POST /api/v1/incidents
{
"tenant_id": "tenant_toyota_aichi",
"machine_id": "MOLD_IM_402",
"error_code": "TEMP_EXCEED_E045",
"description": "Hydraulic clamp temperature spiked to 92C during continuous injection cycle.",
"system_category": "injection_molding"
}Immediate response (202 Accepted):
{
"ticket_id": "c877846f-0676-4432-94b8-ba438fa1e509",
"status": "Queued",
"message": "Incident logged successfully.

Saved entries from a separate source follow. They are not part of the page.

In the data rows, the value 50 means zero.
The same things were measured in two ways. The second way is not exact.
First some of them both ways: the first way, then the second way, then a blank line.
array([71, 46, 68, 56, 32, 27, 40, 58])
array([50, 47, 50, 66, 36, 64, 52, 79])

array([41, 69, 76, 52, 46, 41, 71, 39])
array([63, 30, 60, 45, 77, 61, 46, 68])

array([58, 47, 32, 52, 40, 72, 41, 30])
array([58, 63, 54, 43, 34, 23, 47, 53])

array([45, 50, 27, 54, 53, 72, 66, 41])
array([48, 45, 66, 26, 44, 39, 38, 31])

array([51, 59, 74, 57, 32, 40, 68, 30])
array([71, 31, 71, 48, 63, 56, 43, 74])

array([64, 38, 69, 59, 29, 31, 36, 59])
array([41, 46, 58, 77, 38, 64, 58, 75])

array([70, 42, 72, 54, 34, 28, 38, 58])
array([50, 43, 41, 78, 38, 67, 59, 81])

array([75, 51, 45, 42, 31, 67, 36, 56])
array([61, 41, 29, 62, 26, 29, 48, 62])

array([51, 44, 24, 30, 53, 56, 36, 56])
array([54, 72, 27, 47, 37, 40, 43, 32])

array([73, 43, 42, 65, 28, 42, 51, 35])
array([49, 53, 62, 46, 25, 44, 46, 81])

array([49, 56, 74, 45, 58, 22, 69, 51])
array([58, 36, 54, 51, 64, 81, 51, 63])

array([79, 38, 53, 55, 27, 39, 44, 46])
array([61, 53, 49, 59, 19, 54, 53, 76])

array([74, 46, 41, 39, 40, 62, 30, 63])
array([53, 44, 30, 64, 23, 38, 54, 49])

array([42, 62, 30, 56, 63, 70, 57, 40])
array([43, 52, 49, 23, 51, 28, 50, 30])

array([37, 44, 28, 40, 49, 56, 52, 25])
array([67, 74, 55, 40, 47, 38, 31, 37])

array([32, 49, 24, 58, 63, 59, 51, 55])
array([32, 68, 48, 37, 55, 35, 42, 28])

array([66, 42, 50, 40, 31, 64, 25, 48])
array([61, 54, 38, 68, 28, 30, 55, 63])

Here are 16 more, measured the second way only, each followed by its number:
array([45, 58, 53, 21, 60, 41, 44, 32]) 0
array([50, 53, 37, 80, 43, 59, 58, 64]) 1
array([46, 51, 57, 22, 67, 44, 53, 37]) 2
array([42, 50, 48, 28, 51, 27, 41, 26]) 3
array([61, 61, 28, 67, 26, 39, 58, 54]) 4
array([36, 59, 60, 74, 76, 75, 58, 37]) 5
array([42, 54, 54, 21, 56, 36, 48, 34]) 6
array([44, 62, 22, 47, 50, 27, 52, 33]) 7
array([70, 36, 35, 80, 37, 45, 57, 58]) 8
array([37, 54, 50, 31, 67, 33, 49, 33]) 9
array([27, 59, 55, 42, 45, 68, 44, 78]) 10
array([61, 42, 59, 67, 27, 31, 58, 60]) 11
array([55, 69, 44, 45, 37, 32, 42, 36]) 12
array([62, 57, 53, 64, 56, 74, 72, 30]) 13
array([46, 49, 16, 43, 33, 45, 58, 29]) 14
array([34, 60, 49, 33, 55, 34, 45, 34]) 15
Some of them follow, measured the first way. Which numbered row above is each one? Its number follows it:
array([62, 53, 33, 35, 65, 65, 42, 66]) 14
array([35, 56, 32, 51, 64, 72, 59, 44]) 3
array([46, 56, 25, 41, 62, 68, 39, 55]) 7
array([35, 60, 38, 58, 71, 55, 67, 37]) 2
array([37, 37, 69, 32, 69, 37, 40, 58]) 13
Here are 16 more, measured the second way only, each followed by its number:
array([35, 53, 64, 35, 48, 31, 44, 28]) 0
array([57, 39, 16, 46, 25, 47, 53, 54]) 1
array([44, 46, 58, 42, 49, 36, 28, 25]) 2
array([53, 32, 65, 62, 38, 25, 47, 62]) 3
array([40, 52, 57, 34, 59, 30, 56, 29]) 4
array([33, 31, 57, 44, 56, 77, 41, 64]) 5
array([57, 27, 70, 62, 69, 47, 54, 39]) 6
array([30, 42, 41, 31, 48, 41, 53, 34]) 7
array([44, 56, 51, 18, 50, 46, 47, 28]) 8
array([37, 44, 46, 28, 56, 42, 48, 27]) 9
array([45, 57, 29, 84, 46, 52, 58, 61]) 10
array([47, 68, 35, 43, 45, 33, 39, 31]) 11
array([59, 37, 66, 49, 65, 77, 58, 39]) 12
array([51, 47, 68, 17, 46, 36, 53, 33]) 13
array([65, 27, 69, 43, 58, 58, 45, 75]) 14
array([40, 54, 56, 71, 69, 72, 57, 43]) 15
Some of them follow, measured the first way. Which numbered row above is each one? Its number follows it:
array([40, 56, 35, 57, 71, 68, 66, 56]) 9
array([33, 47, 33, 64, 57, 71, 61, 43]) 0
array([82, 58, 44, 35, 38, 58, 47, 57]) 1
array([24, 52, 78, 48, 47, 65, 56, 52]) 6
array([58, 44, 60, 45, 42, 44, 20, 72]) 10
Here are 16 more, measured the second way only, each followed by its number:
array([45, 47, 62, 71, 52, 71, 58, 74]) 0
array([51, 71, 41, 32, 36, 34, 49, 40]) 1
array([40, 63, 43, 61, 79, 71, 62, 47]) 2
array([52, 64, 54, 31, 63, 36, 42, 34]) 3
array([42, 45, 46, 34, 68, 43, 52, 20]) 4
array([52, 41, 42, 28, 61, 40, 24, 45]) 5
array([46, 43, 38, 67, 49, 84, 56, 78]) 6
array([46, 50, 33, 61, 37, 47, 40, 20]) 7
array([48, 53, 37, 52, 26, 30, 64, 35]) 8
array([40, 73, 32, 45, 50, 51, 40, 27]) 9
array([49, 44, 57, 71, 33, 60, 58, 82]) 10
array([47, 46, 49, 86, 48, 54, 74, 62]) 11
array([55, 34, 85, 63, 63, 66, 43, 64]) 12
array([64, 37, 53, 71, 44, 61, 57, 87]) 13
array([57, 57, 53, 21, 58, 35, 50, 28]) 14
array([51, 50, 38, 48, 73, 78, 52, 34]) 15
Some of them follow, measured the first way. Which numbered row above is each one? Its number follows it:
array([43, 46, 81, 55, 34, 35, 66, 41]) 12
array([33, 53, 27, 50, 66, 61, 53, 36]) 14
array([70, 46, 76, 49, 27, 36, 46, 47]) 13
array([30, 56, 41, 48, 72, 68, 61, 49]) 4
array([45, 44, 34, 32, 45, 64, 44, 74]) 7
Here are 16 more, measured the second way only, each followed by its number:
array([47, 51, 61, 73, 35, 17, 62, 71]) 0
array([42, 46, 64, 65, 60, 82, 48, 61]) 1
array([52, 51, 65, 69, 59, 81, 51, 68]) 2
array([56, 37, 76, 43, 61, 68, 48, 80]) 3
array([37, 54, 50, 25, 56, 40, 48, 36]) 4
array([37, 65, 55, 62, 77, 74, 64, 46]) 5
array([47, 40, 46, 75, 25, 43, 46, 56]) 6
array([46, 53, 49, 37, 69, 81, 50, 59]) 7
array([57, 39, 60, 42, 59, 82, 56, 59]) 8
array([39, 52, 56, 74, 79, 62, 40, 49]) 9
array([36, 55, 51, 25, 50, 30, 44, 37]) 10
array([38, 50, 53, 33, 63, 31, 52, 29]) 11
array([42, 49, 44, 29, 54, 37, 48, 29]) 12
array([45, 60, 59, 72, 34, 33, 59, 63]) 13
array([64, 42, 63, 58, 58, 78, 46, 67]) 14
array([61, 37, 52, 47, 64, 86, 60, 57]) 15
Some of them follow, measured the first way. Which numbered row above is each one? Its number follows it:
array([45, 43, 74, 53, 39, 17, 47, 58]) 2
array([51, 54, 72, 44, 54, 20, 69, 50]) 8
array([49, 50, 76, 47, 46, 19, 64, 49]) 14
array([53, 51, 70, 64, 38, 29, 69, 33]) 3
array([31, 50, 64, 54, 67, 24, 44, 61]) 5
Here are 16 more, measured the second way only, each followed by its number:
array([52, 55, 20, 51, 27, 43, 60, 50]) 0
array([70, 46, 36, 85, 47, 52, 65, 55]) 1
array([63, 35, 49, 48, 65, 75, 45, 64]) 2
array([55, 48, 62, 63, 32, 20, 50, 68]) 3
array([62, 24, 54, 60, 74, 80, 46, 50]) 4
array([63, 43, 49, 54, 44, 13, 47, 59]) 5
array([49, 54, 48, 31, 57, 25, 41, 37]) 6
array([45, 54, 51, 26, 62, 36, 39, 29]) 7
array([43, 63, 26, 51, 49, 27, 40, 34]) 8
array([55, 44, 63, 60, 66, 82, 41, 64]) 9
array([60, 36, 59, 70, 53, 73, 60, 76]) 10
array([63, 77, 56, 36, 51, 56, 43, 45]) 11
array([67, 44, 42, 62, 60, 81, 50, 35]) 12
array([58, 59, 33, 63, 31, 36, 57, 54]) 13
array([49, 72, 58, 35, 35, 58, 43, 81]) 14
array([51, 61, 66, 33, 36, 57, 44, 77]) 15
Some of them follow, measured the first way. Which numbered row above is each one? Its number follows it:
array([47, 57, 22, 43, 54, 64, 33, 54]) 8
array([45, 57, 74, 45, 48, 20, 66, 49]) 9
array([42, 35, 31, 41, 54, 37, 53, 26]) 11
array([40, 63, 34, 58, 59, 75, 54, 38]) 6
array([66, 40, 70, 32, 43, 54, 26, 57]) 1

Asynchronous root cause analysis initiated."
}GET /api/v1/incidents/{ticket_id}?tenant_id=tenant_toyota_aichi
Once the background pipeline completes, the same ticket returns:
{
"ticket_id": "c877846f-0676-4432-94b8-ba438fa1e509",
"tenant_id": "tenant_toyota_aichi",
"machine_id": "MOLD_IM_402",
"error_code": "TEMP_EXCEED_E045",
"system_category": "injection_molding",
"status": "Completed",
"created_at": "2026-07-12T00:00:00Z",
"rca_report": "# Preliminary Root Cause Analysis (RCA)\n\n**To:** Maintenance Supervisor / Reliability Team\n**From:** Junior Reliability Engineer\n**Subject:** Preliminary RCA — Recurring Hydraulic Temperature Exceedance\n\n... (full markdown report continues with Observations, Documentation Match, and Action Items sections)"
}A second, structurally identical example from the CNC category (ticket
1e0eaae4-391e-4f07-bed2-d5992073d9ab) confirms the same pipeline
correctly retrieves CNC-specific manual context rather than defaulting
to the injection molding manual.
TraceFlow/
├── docs/ # local AI-context files, gitignored
├── manuals/ # source docs for RAG ingestion
├── src/
│ └── app/
│ ├── main.py
│ ├── api/ # endpoints.py, schemas.py
│ ├── core/ # config.py
│ ├── db/ # models.py, session.py
│ └── services/ # rag_service.py, llm_service.py, pipeline_service.py
├── scripts/ # seed_manuals.py, seed_demo_incidents.py
├── tests/
├── docker-compose.yml
├── requirements.txt
└── Dockerfile
A minimal React + Vite frontend lives in /frontend. It's a thin
demonstration client for the API above — no new endpoints, no backend
changes.
What it does:
- Submit a new incident via a form (tenant, machine, system category, error code, description)
- Show the immediate
Queuedresponse - Poll the status endpoint every 2s until the analysis completes
- Render the generated RCA markdown report
Run it:
cd frontend
npm install
npm run devThen open http://localhost:5173 (make sure the backend is running on :8000 first).
Note on CORS: the frontend talks to the backend through Vite's dev-server
proxy (/api → http://localhost:8000), configured in vite.config.js.
This means the browser only ever calls the Vite origin — no CORSMiddleware
or other change was needed on the FastAPI side.